9:30 A.M.
At home, Jac took a shower and then tried to take a nap. But it was only ten in the morning. And she couldn’t stop her mind from reliving the past few terrible days.
Barefoot, with her hair still wet, wearing the same terrycloth robe that she’d worn as a teenager, she left her bedroom. On her way to the kitchen, she stopped at her brother’s room. She wished he was awake, but his door was shut.
Downstairs Jac made herself a cup of Etoile de Paris tea. Her grandfather once told her Mariage Frères created the blend just for him. But she never knew if that was true. As she watched the dried leaves tint the water green, Jac breathed in the scent. Vanilla wrapped around mint. And a flowery thread. She sniffed. Familiar but elusive. Peppery and sweet at the same time. Very green.
Lotus.
In those few seconds in the Orangerie, after she’d taken the pouch from Robbie, as she hurried to Xie Ping, she’d smelled the scents impregnated in the ancient pottery with a clarity that had eluded her in the catacombs. Even in the midst of the commotion, for those few moments, she’d recognized all of the individual essences.

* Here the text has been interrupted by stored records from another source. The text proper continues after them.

Read these off the array that follows. Indices start at 1.
1) Give the entry at row 1, column 1.
2) Give the entry directly above the smallest entry.
3) Give the entry in row 2 and column 1.
4) Give the entry just right of the largest entry.
5) Give the entry in row 1 and column 2.
6) Give the entry at row 3, column 1.
7) Give the entry just left of 49.
8) Give the entry in row 3 and column 3.
[[-11 -37  -9   9  12  -4 -23  13  -2 -12]
 [  0  31 -21  -9   6   0 -23  18   8 -13]
 [ -2 -26  10  10  -5  -1  13 -38 -10  13]
 [ 16  -1  35  -5  -4   2  10  34   4  -2]
 [  3  64 -25   1   2   4 -14  -7   4 -14]
 [-18  -1 -33   4   5  -1  -7 -30  -4   2]
 [  3 -48 -23  11  -3 -11  -6  10   5   8]
 [ 18   6   4  -4   0  -4 -28  20   8 -10]
 [ -3  49  22 -15   1  11  10 -14  -4  -4]]
1) -11
2) -1
3) 0
4) -25
5) -37
6) -2
7) -3
8) 10

Read these off the table that follows.
1) Read off the entry in the top-left corner.
2) Read off the bottom-right entry.
3) Read off the top entry of the column that holds the smallest entry.
4) Read off the bottom entry of the column that holds the smallest entry.
5) Read off the first entry of the smallest entry's row.
6) Read off the second entry on the diagonal from the top-right corner.
7) Read off the entry just left of the smallest entry.
8) Read off the bottom-left entry.
[[7714 7102 6022 6266 6186 4647 8036 5037 5298 6775 4836]
 [4383 8882 5504 7244 7279 6171 7726 5440 4526 6509 5481]
 [5090 5294 6237 7995 6086 7432 5056 7073 5626 6213 4872]
 [6532 6797 6134 6877 4644 5341 5689 4276 5864 3737 9255]
 [4419 7208 6498 6628 4916 6902 7354 7532 6855 6594 8473]
 [6721 5993 5961 5674 6943 6423 8352 6192 5603 5591 8379]
 [4769 6019 6025 7019 7473 7552 3009 8481 4381 3639 7281]
 [5187 5183 6054 7586 6156 7156 5241 7809 6205 6354 5760]]
1) 7714
2) 5760
3) 8036
4) 5241
5) 4769
6) 6509
7) 7552
8) 5187

x =
[[-209   81 -302  -61 -279    4 -180  205 -116  331 -454  278 -150  516
  -263 -296]
 [-195  197 -381  -33 -321   36 -206  201 -112  302 -463  253 -174  540
  -230 -217]
 [-188   94 -397  -74 -293    6 -214  200 -186  326 -509  287 -111  533
  -214 -236]
 [-198  -23 -463  -70 -224  -50 -232  220 -229  293 -380  394 -106  468
  -144 -240]
 [-210   79 -386   -3 -197  -21 -332  270  -66  325 -457  349  -95  390
  -159 -117]
 [-169  135 -236  -35 -306   26 -132  138 -200  260 -424  233 -206  524
  -360 -274]
 [-234  188 -235   64 -204  -73 -369  322 -111  259 -476  347  -73  547
  -273 -210]
 [-254   85 -390  -43 -244  -23 -240  262 -203  309 -393  328  -90  518
  -173 -269]
 [-182  295 -463   51 -316    9 -284  242 -170  209 -398  310 -197  578
  -175 -159]
 [-324  139 -308  -23 -228    3 -193  285 -320  308 -308  281  -84  545
  -227 -315]
 [-202  124 -373  -38 -296  -45 -222  230 -216  261 -430  340 -124  614
  -233 -304]]
The entry just left of -116 -> 205
The entry just left of 79 -> -210
The entry just right of the largest entry -> -233
The entry just left of the largest entry -> -124
Give the entry just left of -216.
230
Give the entry just right of 3.
-193
Give the entry just left of the smallest entry.
326
Give the entry just left of -66.
270
The entry just left of -150 is 278
Give the entry just right of -228.
3
Give the entry just right of -393.
328
Give the entry just right of -229.
293
The entry just right of 349 -> -95
The entry just left of -454 -> 331
The entry just left of -144 is 468
Give the entry just right of -369.
322
Give the entry just left of 295.
-182
Give the entry just right of the smallest entry.
287

A =
[[ 114 -679   48  376]
 [ 199  245  141  -14]
 [ 266   59  410  172]
 [  91 -863   64  616]
 [  48   50   76  242]]
Rows and columns are numbered from 1.
The entry just left of 141 is 245
Give the bottom-right entry.
A: 242
The top-right entry is 376
The entry just right of -863 -> 64
The entry at row 1, column 1 -> 114
Give the entry just right of 114.
A: -679
The entry directly above 91: 266
Give the entry in row 2 and column 1.
A: 199
The entry at row 3, column 2: 59
Give the entry in row 1 and column 3.
A: 48

Questions about the table below. Rows and columns are numbered from 1.
1) Give the entry in the top-left corner.
2) Give the entry in row 1 and column 2.
3) Give the entry at the centre.
4) Give the entry in row 3 and column 1.
5) Give the entry in row 1 and column 3.
6) Give the entry just left of the largest entry.
7) Give the entry just right of the centre entry.
8) Give the entry directly above -39.
[[ 26 -10 -58   5 -18 -22 -30 -44 -10 -14 -26  -3 -34]
 [ 26   9  57 -55   8 -19  15   0  41  22  38 -10  -7]
 [  3   3  64 -57 -57 -14  18 -44 -39 -33  42   4  50]]
1) 26
2) -10
3) 15
4) 3
5) -58
6) 3
7) 0
8) 41

m = [ 10  36  -5 -55   8  26 -16   0   2  -5]
The entry just right of 0 is 2
Which number is the third entry from the right?
A: 0
The 5th entry: 8
The largest entry: 36

M =
247,43,-327,-233,-197,-65,-205
69,-110,-63,-321,128,-203,-196
-293,167,42,25,-9,-113,-388
-55,212,-48,-214,4,-261,-152
514,-213,-28,-33,-32,187,-671
-66,151,-143,-209,99,-180,-274
-379,-72,-318,-206,24,154,3
-267,-266,-199,-114,-373,-302,-278
141,82,124,-23,-35,-290,-452
-154,33,-155,100,-367,30,-8
-447,295,-331,124,-271,287,-572
The second largest entry is 295
Which number is the fourth entry from the end, reading row by row?
Answer: 124
Which number is the bottom entry of the column that holds the smallest entry?
Answer: -572
The centre entry is -209
The bottom-left entry -> -447
The first entry on the diagonal from the top-right corner is -205
Which number is the entry directly above -278?
Answer: 3
The last entry in the row that holds the smallest entry: -671
Which number is the entry directly below the smallest entry?
Answer: -274
Which number is the entry just left of the centre entry?
Answer: -143
Which number is the entry directly below 24?
Answer: -373
The entry directly above the smallest entry -> -152
Which number is the entry directly above -214?
Answer: 25
The 2nd entry, reading row by row: 43
The entry just left of 25 -> 42
The entry in the top-left corner: 247
Which number is the entry directly above -388?
Answer: -196
Which number is the third entry, reading row by row?
Answer: -327
The 2nd entry on the main diagonal: -110
Which number is the first entry in the row that holds the largest entry?
Answer: 514
The 3rd-last entry, reading row by row is -271
Which number is the entry just right of -327?
Answer: -233
Which number is the entry just left of -152?
Answer: -261
The entry directly below -110 is 167
Which number is the third largest entry?
Answer: 287
The entry directly below the largest entry is -66
The entry just left of -72 is -379
The entry directly below -206: -114
The entry directly below 99 is 24
The entry just right of the centre entry -> 99

Read these off the table that follows. Rows and columns are numbered from 1.
1) Find the entry directly below the smallest entry.
2) Find the entry in row 1 and column 1.
3) Find the entry in row 1 and column 2.
4) Find the entry in the bottom-left corner.
5) Find the entry in row 1 and column 3.
6) Find the entry at row 2, column 1.
7) Find the entry in the bottom-right corner.
8) Find the minimum.
[[-38  20   6   5 -20   6  28 -23 -17 -19   9  -5  -9   2   7]
 [ 10  -5  -1  -1   6  -2  -7   7   5   6  -2   1  -8   0  -2]
 [ 12  -7  -2  -2   7  -2  -8   7   5 -19  -3   2  -8  -1  -2]
 [ 28 -14  -5  -4  16  -4 -20  17  13 -15  -6   3  -8  -1  -5]
 [ 22 -12  -4  -3  12  -4 -16  14  11 -21  -5   3  -8  -1  -4]
 [ 60 -32 -10  -8  31  -9 -43  36  28  10 -14   7  -7  -3 -11]
 [ 19 -10  -4  -2  10  -3 -14  12   9 -30  -4   3  -8  -1  -4]
 [ 28 -14  -4  -4  14  -4 -21  17  13  38  -7   3  -8  -1  -5]
 [ 23 -12  -3  -3  13  -3 -17  15  11  17  -6   2  -8  -1  -4]
 [ 28 -13  -5  -4  15  -4 -20  17  13   9  -8   4  -8  -1  -5]
 [ 45 -22  -8  -6  23  -7 -32  28  20 -32 -10   6  -7  -2  -8]
 [ -5   3   1   0  -3   1   5  -4  -2  21   1   0  -8   1   1]
 [ 32 -17  -5  -4  16  -4 -23  19  14 -22  -7   5  -8  -3  -7]
 [-24  12   4   4 -12   4  18 -15 -11   1   6  -2  -9   2   5]]
1) -14
2) -38
3) 20
4) -24
5) 6
6) 10
7) 5
8) -43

Frankincense and myrrh, blue lotus and almond oil, and-
There was another, but now she couldn’t remember what it was. How could that be? She’d known it in the museum.
What was it?
Not sure why it mattered so much but determined to remember, she left the house, crossed the courtyard, and entered the workshop.
The scent that Robbie called Fragrance of Comfort suffused the studio. No one had been in here for at least two days. Dark and provocative, the perfume of time long gone-of regret, of longing, maybe even of madness-had intensified.
Here in this room, generations of her ancestors had blended elusive essences and absolutes from flowers, spices, wood and minerals. They had mixed elixirs to tempt patrons. Constructed perfumes to delight emperors and empresses, kings and queens. Created magic potions that no one could resist.
Here she’d discovered she was different from everyone else. Here she had suffered the most. Here her mother had ultimately failed them all. And Robbie, in saving his own life, had ended someone else’s.
Here in this terrible and wonderful room, secrets had been lost. And found. And lost again.
Jac stared at the instrument she hated and feared. Maybe it was time to finally welcome the conscious nightmares instead of fighting them and accept that she had an illness she couldn’t always control.
Jac sat down at the organ. Inhaled the cacophony of smells. Hundreds of threads. A whiff of rose. Jasmine. Orange. Sandalwood. Of myrrh. Vanilla. Orchid. Gardenia. Musk. Could there be so many, many smells in one place anywhere else in the world? A richness of odor. A treasure of it. Each individual scent a story. A tale that went back in time. Instead of interpreting myths, she could spend the rest of her life tracing them.
The glass bottles were lenses. The liquid in them prisms. Her vision was wavering. In the gold and bronze and amber, pictures were coming to life. Jac could pick out the individual threads that made up her mother’s perfume. Her father’s cologne. She remembered, when she was little and things were still good, she’d sit on her father’s lap, here at the organ, and he’d tell her the story of the book of lost fragrances that their ancestor had found. She’d close her eyes and see the scenes play out. Her own private theater of the mind.